In the decentralized model, it is the core who is accountable to the edges – a total flip of the marketing model as we know it.
Social Media’s Promise
The Web 2.0, and specifically social media, was called the biggest innovation in the economy since the invention of bread. Before that, people would go out in the forest, hunt down one antelope, eat it, then go for the next. But with the invention of bread, the entire model changed; people could now produce much more food, and communities started to form. Our civilization was based on this.
Social media brought the same disruption to online marketing; instead of brands going out after individual customers, they can now create engagement around their brands and products. Instead of one-directional advertising about how good a brand’s products are, people are given a voice and can leave real feedback and impressions about those products. Brands have to shift their focus from spending money on advertising to spending money on the quality of their products so that people ‘like’ and share them.

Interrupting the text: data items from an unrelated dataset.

Each row has a name. After each piece below comes the name of the row it's from. Each question is about the rows just above it.

lep: [131 139 145 139 134]
lanu: [118 104 158 105 114]
monu: [128 134 139 145 132]
dep: [134 112 121  79 131]
Seg: [144 125  55  67 140]
kavas: [130 117 156  76 134]
rago: [124 130 132 148 130]
resib: [146 123  24  59 152]
Where do [134 139 145] appear?
monu
Where do [128 134 139 145 132] appear?
monu
[104 158]
lanu

neze: [ 52  52 207 222 212 225 197  72 107  52  49 144 191 126  54  79  94]
sedok: [ 52 122  52 225 107 197 207  72 222  49 212  57 219 211 124 149 145]
fopa: [ 52  52 122 183 119 105 109 126 157 121 194 144 191 126  54  79  94]
miru: [ 52  52 122 183 119 105 109 232 157 121 194 144 191 126  54  79  94]
[ 52  52 122 183 119 105 109 232 157 121 194 144 191 126  54  79  94]
miru
Which row holds [ 52 225 107 197 207  72 222  49 212]?
sedok
Which row holds [222 212 225 197  72]?
neze
[225 197  72 107  52  49 144 191]
neze
The row with [ 52  52 122 183 119 105 109 126 157 121] is
fopa

zetol: [ 81  88 126 153  66  98 173 171 170 175 152 129 156 186  97 203  83  71
 113 125 145 171 213]
debi: [197 103  73 168 163 116  85  37 192 107 107 100  60  92 178 133 129  67
 200 103  76  60 114]
beven: [ 93 171 126 153  66 107 173 171 170 175 152  56 156 186  97 203  83  71
 113 125 145 171 213]
saze: [ 60 198 130  80 175  63 199 198 197 103  74 168 163 116  85  37 192 163
  96  92 144 199 114]
Ruso: [ 36 184 116 178 109  44 178 183 184 108  77 163 122 115  63  70 209  99
 190  75 117 180 140]
rasut: [166  88  67 190 103 160  80  88  89  39  80  48 147 152 138  82 102  98
 192  85 155  83 162]
sifu: [184  74 147  59 208 175  80  75  74 133 174 134 121  99 167 126 107 212
  66 196 132  79  43]
Which row holds [80 88]?
rasut
[197 103  74 168 163 116  85  37 192]
saze
Where do [ 77 163 122 115  63  70 209  99] appear?
Ruso

taki: [ 71 110 131 196 139 114  98  89 140  84 105 164 167 130 110 135 155  66
 135 134 161  78 129 126  52 139 171 178 114  72  64 117 148 141 105 159
 159  89 129 119  93 101 161 121 121]
lan: [158 128 128 111  81 169  96 153 160 197 137 115  94 219 189 163 118 123
  96 129 182  86  76 177 145 119 122  99 137 150 119 137  94  99 196 109
 101 163 197  88 144 202 175 101 176]
Bot: [116  91 135 153 129 123 121 122 155 119 140 143 171 131 127 128 130  91
 131 138 183 119 169 113 107 155 150 124 138 124 125 111 157 136 139 137
 136 162 152 120 141  82 164 140  99]
vot: [136 134 115  96 153 116 109 122 147 120 112  99 100 169 160 128 128 111
  81 169  96 153 141 146 112 139 168 134 157 101 137 169 135 168 118 133
 149  81 114 122  95 100 132 125 146]
Kefi: [132  94 110 118 188 147 129 143 177 119 129 116 146  98 147 105 161 110
 146 164 135  93 161 143 116  87 142 121 110 117 151 149 119 149 107 139
 138 171 105  98 157  63 159 110 114]
Reber: [141 133 118 194 100 222 131 177 109 154 167 107 156 196 194 126 130 149
 128 148 143 177 153 127  70 115 108 103 116 163  97 113 102 112 133 128
  95 172 157 131 110 178 122  93 155]
Nadi: [156 159 104 134 137 185 119 130 164 122 126  90 106 104 145 130 113 117
 148  79 160  68  95 116 146 154 130 104 162 101 146 106 138  61 109  94
 105  80 139 122  61 121 173 120 131]
besom: [130 135 137 144 125 137 126 131 121 137 126 122 131 145 144 136 116 139
 123 125 129 132 120 137 122 124 127 121 122 135 112 126 116 116 145 128
 115 137 142 125 126 141 135 116 134]
[135 134]
taki
[123  96 129 182  86  76 177 145 119 122  99 137]
lan
Which row holds [160 128 128 111  81 169  96 153]?
vot
Where do [122 135 112] appear?
besom
The row with [123  96 129 182  86] is
lan
[122 126]
Nadi
The row with [ 93 161 143 116] is
Kefi

vok: [119 115 102 155 141 131 120  87 129  82 193 220  90  85 105 152 123 154
 136 175 141 141  54 167 172 132  60 102 143 139  89 114 117 113  60 107
 163 114 100  25  95  83 143 155 140 103 114 122 105 135 179 157  34 122
 168  69 191 143  95]
Vum: [119 115 102 155 141 131 120  87 129  82 193 220  90  85 105 152 123 154
 136 175 141 141  54 167 172 132  60 102 143 139  89 114 117 113  60 107
 163  95 114  25 143 100  83 166 134 104 127 111 111 132 180 154  24 120
 160  73 177 146  96]
mutav: [119 115 102 155 141 131 120  87 129  82 193 220  90  85 105 152 123 154
 136 175 141 141  54 167 172 132  60 102 143 139  89  95 117 114  60 163
 113 100 114 143 107  83  25 166 134 104 127 111 111 132 180 154  24 120
 160  73 177 146  96]
[ 95 114  25 143 100  83]
Vum
[114 117 113  60 107 163 114 100  25  95  83 143] is in which row?
vok

lote: [124 157 114  81 198 111  50  54  76 144 135]
ful: [155 114  98  75 180 126 165  78 122  58 160]
dafog: [168 167  98  75 144  76 111 198  54  50 154]
[144  76 111 198] is in which row?
dafog
The row with [198 111  50  54  76 144] is
lote
[50 54]
lote
[ 54  50 154]
dafog
Where do [ 75 144  76 111 198  54  50] appear?
dafog
[157 114]
lote
Which row holds [ 75 144  76 111]?
dafog

leruz: [223 140 124  89 137]
nomi: [145 117 124 137  89]
gurag: [223 140 124 127  68]
Which row holds [223 140 124 127  68]?
gurag
[137  89]
nomi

Web 3.0 takes this one step further; it converts the customers to marketers. Instead of a centralized marketing system that adheres to what a boss might think, the new model is democratized and requires the brand to inspire. This model is also much more efficient since, according to Epstein, “innovation, insights, and awareness happen at the edge of the networks, not in the center.” The magnitude of customer-marketers and the interactions they have not only outnumber what the center could achieve, but are also implemented and executed much faster. Thus, brands are pushed even more to improve the quality of their products, to create something their customers love, as they will take care of the marketing.
Authority-Less
Where authorities and regulations become part of the problem instead of being part of the solution, blockchain offers a viable alternative. That’s why the UN used blockchain to issue identities to refugees in a Jordanian refugee camp – a process that would have otherwise required months of time and tons of paperwork. Blockchain’s decentralized model makes it impartial – resistant to bias, censorship, or even technical failures. This impartiality is important in designing systems that work between platforms – for instance, an item collected in a Ubisoft game could be used in one developed by Activision Blizzard. Since there is no biased, central authority, both companies can trust the protocol, and the gamers win.
Blockchain to Prevent Fraud
Returning to the case of Katlego Marite, blockchain could actually be the only platform which prevents such transactions. What I’m about to propose would require a new fork or smart contracts, but it’s doable: since blockchain is immutable, we could have a feature that would efficiently block funds coming from illegal transactions. For instance, I could set a blacklist of addresses I never want to deal with, nor deal with any money coming from such sources. Immutability would ensure that no matter how deep into the transaction, if my wallet detected that the incoming funds had any association with such transactions, it would reject them. With this feature, it would be best for anyone to blacklist such accounts as soon as possible so their own accounts don’t get infected either. Besides the humanitarian factor, it would be better for Bitcoin’s own reputation too.
Blockchain has the ability to do much more than just facilitate illegal transactions and speculation – it can bring power to the people. We just need to use it right.